CareerCup

Another way to solve this could be:
Create a hashmap for the given strings with key as
"FirstLetter Number LastLetter" for example a4t (addict)
and when a query comes we can simply look into this hash map

for each string do the following
1. find string length (L), if it is 30 then
2. check s[0] is M and s[L-1] is K if yes then
3. verify rest of 28 characters are matching

if 1,2,3 steps are true then given string is not unique and return
if any of 1,2,3 is false then go for next string

We can make a trie from the given set of strings, and then look for the given string,

Still think modified KMP will be faster.
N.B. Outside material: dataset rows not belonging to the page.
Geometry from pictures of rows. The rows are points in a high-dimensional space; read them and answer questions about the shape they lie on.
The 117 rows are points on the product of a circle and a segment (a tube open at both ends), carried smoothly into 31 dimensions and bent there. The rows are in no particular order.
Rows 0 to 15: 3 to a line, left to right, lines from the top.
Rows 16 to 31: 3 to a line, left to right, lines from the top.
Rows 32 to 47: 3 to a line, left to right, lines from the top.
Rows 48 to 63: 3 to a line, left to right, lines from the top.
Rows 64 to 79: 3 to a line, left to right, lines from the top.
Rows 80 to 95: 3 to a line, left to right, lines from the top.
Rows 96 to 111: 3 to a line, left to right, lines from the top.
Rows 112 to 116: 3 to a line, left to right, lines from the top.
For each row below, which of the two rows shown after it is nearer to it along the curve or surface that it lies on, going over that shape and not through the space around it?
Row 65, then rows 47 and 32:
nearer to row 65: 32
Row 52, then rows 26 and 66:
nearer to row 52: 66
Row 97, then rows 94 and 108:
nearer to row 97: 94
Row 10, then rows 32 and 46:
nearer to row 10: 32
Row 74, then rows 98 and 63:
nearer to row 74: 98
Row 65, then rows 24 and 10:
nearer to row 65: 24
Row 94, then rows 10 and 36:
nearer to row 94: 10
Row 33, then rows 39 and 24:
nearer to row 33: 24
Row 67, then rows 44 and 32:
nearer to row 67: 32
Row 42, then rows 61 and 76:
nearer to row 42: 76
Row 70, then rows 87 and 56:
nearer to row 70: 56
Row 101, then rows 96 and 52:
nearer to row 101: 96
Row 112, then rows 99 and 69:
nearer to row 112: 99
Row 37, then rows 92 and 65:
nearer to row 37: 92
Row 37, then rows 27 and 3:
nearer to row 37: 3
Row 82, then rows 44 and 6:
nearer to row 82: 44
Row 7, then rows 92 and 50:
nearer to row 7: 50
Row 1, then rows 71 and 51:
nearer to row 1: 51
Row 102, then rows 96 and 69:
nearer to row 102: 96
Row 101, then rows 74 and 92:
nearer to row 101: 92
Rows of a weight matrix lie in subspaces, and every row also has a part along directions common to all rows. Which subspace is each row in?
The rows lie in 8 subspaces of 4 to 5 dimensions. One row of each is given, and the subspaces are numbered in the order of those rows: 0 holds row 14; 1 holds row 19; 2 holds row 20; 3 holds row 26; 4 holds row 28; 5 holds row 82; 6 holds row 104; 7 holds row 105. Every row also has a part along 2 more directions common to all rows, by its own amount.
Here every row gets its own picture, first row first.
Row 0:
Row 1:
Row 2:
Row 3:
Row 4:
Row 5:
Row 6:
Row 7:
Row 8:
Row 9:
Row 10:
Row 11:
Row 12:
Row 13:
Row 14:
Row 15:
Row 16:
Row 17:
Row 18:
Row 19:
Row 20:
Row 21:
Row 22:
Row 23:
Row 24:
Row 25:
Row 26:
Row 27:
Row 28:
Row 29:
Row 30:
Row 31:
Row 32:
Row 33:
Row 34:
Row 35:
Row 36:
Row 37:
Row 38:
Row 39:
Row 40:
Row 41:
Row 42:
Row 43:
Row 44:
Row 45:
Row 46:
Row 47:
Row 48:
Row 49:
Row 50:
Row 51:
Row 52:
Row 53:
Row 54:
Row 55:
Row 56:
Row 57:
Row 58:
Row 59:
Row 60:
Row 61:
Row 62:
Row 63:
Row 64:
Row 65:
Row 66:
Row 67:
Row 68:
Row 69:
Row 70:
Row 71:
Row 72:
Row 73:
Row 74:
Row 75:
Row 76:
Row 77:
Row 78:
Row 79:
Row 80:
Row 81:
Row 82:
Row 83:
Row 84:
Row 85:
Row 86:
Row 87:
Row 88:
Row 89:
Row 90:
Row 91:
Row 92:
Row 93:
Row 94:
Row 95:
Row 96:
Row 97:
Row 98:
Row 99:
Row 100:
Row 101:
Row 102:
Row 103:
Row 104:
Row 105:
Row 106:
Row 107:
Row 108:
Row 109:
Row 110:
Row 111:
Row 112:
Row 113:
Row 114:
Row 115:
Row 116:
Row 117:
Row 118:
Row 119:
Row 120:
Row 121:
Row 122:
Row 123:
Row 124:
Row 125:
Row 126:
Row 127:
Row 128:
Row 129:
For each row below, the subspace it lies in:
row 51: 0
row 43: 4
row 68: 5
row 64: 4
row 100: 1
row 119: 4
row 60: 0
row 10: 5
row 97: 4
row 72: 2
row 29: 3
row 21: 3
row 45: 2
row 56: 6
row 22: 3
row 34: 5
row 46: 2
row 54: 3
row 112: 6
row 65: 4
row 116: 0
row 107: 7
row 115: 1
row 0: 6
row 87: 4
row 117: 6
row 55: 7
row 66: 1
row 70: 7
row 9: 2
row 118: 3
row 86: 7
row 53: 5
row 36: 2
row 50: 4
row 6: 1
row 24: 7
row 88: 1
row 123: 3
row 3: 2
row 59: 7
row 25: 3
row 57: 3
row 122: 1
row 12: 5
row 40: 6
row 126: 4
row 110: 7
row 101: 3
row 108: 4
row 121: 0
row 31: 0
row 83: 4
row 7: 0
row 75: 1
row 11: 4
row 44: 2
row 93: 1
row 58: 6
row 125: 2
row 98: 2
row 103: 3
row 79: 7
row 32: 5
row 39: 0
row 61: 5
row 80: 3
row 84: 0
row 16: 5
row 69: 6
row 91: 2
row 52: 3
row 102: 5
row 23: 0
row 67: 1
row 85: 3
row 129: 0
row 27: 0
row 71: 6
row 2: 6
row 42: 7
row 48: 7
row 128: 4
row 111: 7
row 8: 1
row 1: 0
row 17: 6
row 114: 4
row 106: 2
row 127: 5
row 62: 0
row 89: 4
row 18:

The only modification needed is just before each "textIndex" changing, check if the last letter where M28K finishes is 'K'.

I was thinking if we can create a Hash function for all strings and then check if any of the hash key matches for M28K. This will have the cost of creating Hash of all strings.

Thoughts?

I was thinking if we can create a Hash function for all strings and then check if any of the hash key matches for M28K. This will have the cost of creating Hash of all strings.

Thoughts?

Very Simple solution since creating Hash will have space complexity.
Iterate the list and XOR each iterative string with the given string M28K. If they are not 0 then it means it is unique.

We can have a trie constructed. An additional bookkeeping of the a[0].count.a[count] at the every leaf will give us the answer. In fact, we might even get the answer before finishing constructing the trie!

I think the best way is compare the string with all the strings. This will be fastest since at the first mismatch there is no need to match rest of the words in string & go for next string.

{class M28KStringFinder:

    def __init__(self,text):
        self.text=text
        self.key_str_dict=dict()
        self.key_frq_dict=dict()
    def getInStr(self):
        return self.text

    def isKeyUniq(self,key):
        if self.key_frq_dict.has_key(key):
            if self.key_frq_dict.get(key)==1:
                print key + " is unique"
                print self.key_str_dict.get(key)
            else:
                print key + " was not found or not unique"
    
    def populateHash(self):
        for string in self.text:
            cur_key = string[0]+str(string.__len__())+string[string.__len__()-1]
            self.key_str_dict[cur_key]=string
            if self.key_frq_dict.has_key(cur_key):
                self.key_frq_dict[cur_key]+=1
            else:
                self.key_frq_dict[cur_key]=1
            
list1=['a2w3e4r5ts','p0o9i8u7y6t5rs','s23edf4frcf3l','s23edf4fssa3l']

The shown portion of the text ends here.